The rest is handled by GCC. The try block and all handlers are inside this
block. At completion, control exits the block and the empty object is cleaned
up, which runs the function that contains the finally code.

\section{Cancellation}
% Stack selections, the three internal unwind functions.

Cancellation also uses libunwind to do its stack traversal and unwinding,
however it uses a different primary function, @_Unwind_ForcedUnwind@. Details
of its interface can be found in Section~\vref{s:ForcedUnwind}.

The first step of cancellation is to find the cancelled stack and its type:
coroutine or thread. Fortunately, the thread library stores the program-main thread
pointer and the current-thread pointer, and every thread stores a pointer to
the current coroutine it is executing.

\PAB{I don't know if my corrections in the previous paragraph are correct.}

When the active thread and coroutine are the same, the current stack is the thread stack, otherwise it is a coroutine
stack.
% PAB: repeated?
% If it is a thread stack, then an equality check with the stored main
% thread pointer and current thread pointer is enough to tell if the current
% thread is the main thread or not.
However, if the threading library is not linked, the sequential execution is on
the main stack. Hence, the entire check is skipped because the weak-symbol
function is loaded. Therefore, a main thread cancellation is unconditionally
performed.

Regardless of how the stack is chosen, the stop function and parameter are
passed to the forced-unwind function. The general pattern of all three stop
functions is the same: continue unwinding until the end of stack.
%when they
%do there primary work.
For main stack cancellation, the transfer is just a program abort.

For coroutine cancellation, the exception is stored in the coroutine's stack,
and the coroutine context switches to its last resumer. The rest is handled on
the backside of the resume, which check if the resumed coroutine is
cancelled. If cancelled, the exception is retrieved from the resumed coroutine,
and a @CoroutineCancelled@ exception is constructed and loaded with the
cancelled exception. It is then resumed as a regular exception with the default
handler coming from the context of the resumption call.

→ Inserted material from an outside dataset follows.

Each row of a before or after table is a point. One or more steps were done to the points. Then noise was added and the rows were shuffled. The steps act on columns, c1 being the first. What was done? A step turns or swaps two columns, mirrors them in a line or flattens them onto one, adds a multiple of one to another, or multiplies or shifts one. Angles are multiples of 10 degrees, from the lower column toward the higher: turns from -170 to 170, lines from 10 to 170 but not 90. Use the fewest steps. Two steps may share a column if one is a turn and the other turns, adds or multiplies; they go together, in the order done. Otherwise the lowest column goes first.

For thread cancellation, the exception is stored on the thread's main stack and
then context switched to the scheduler. The rest is handled by the thread
joiner. When the join is complete, the joiner checks if the joined thread is
cancelled. If cancelled, the exception is retrieved and the joined thread, and
a @ThreadCancelled@ exception is constructed and loaded with the cancelled
exception. The default handler is passed in as a function pointer. If it is
null (as it is for the auto-generated joins on destructor call), the default is
used, which is a program abort.
%; which gives the required handling on implicate join.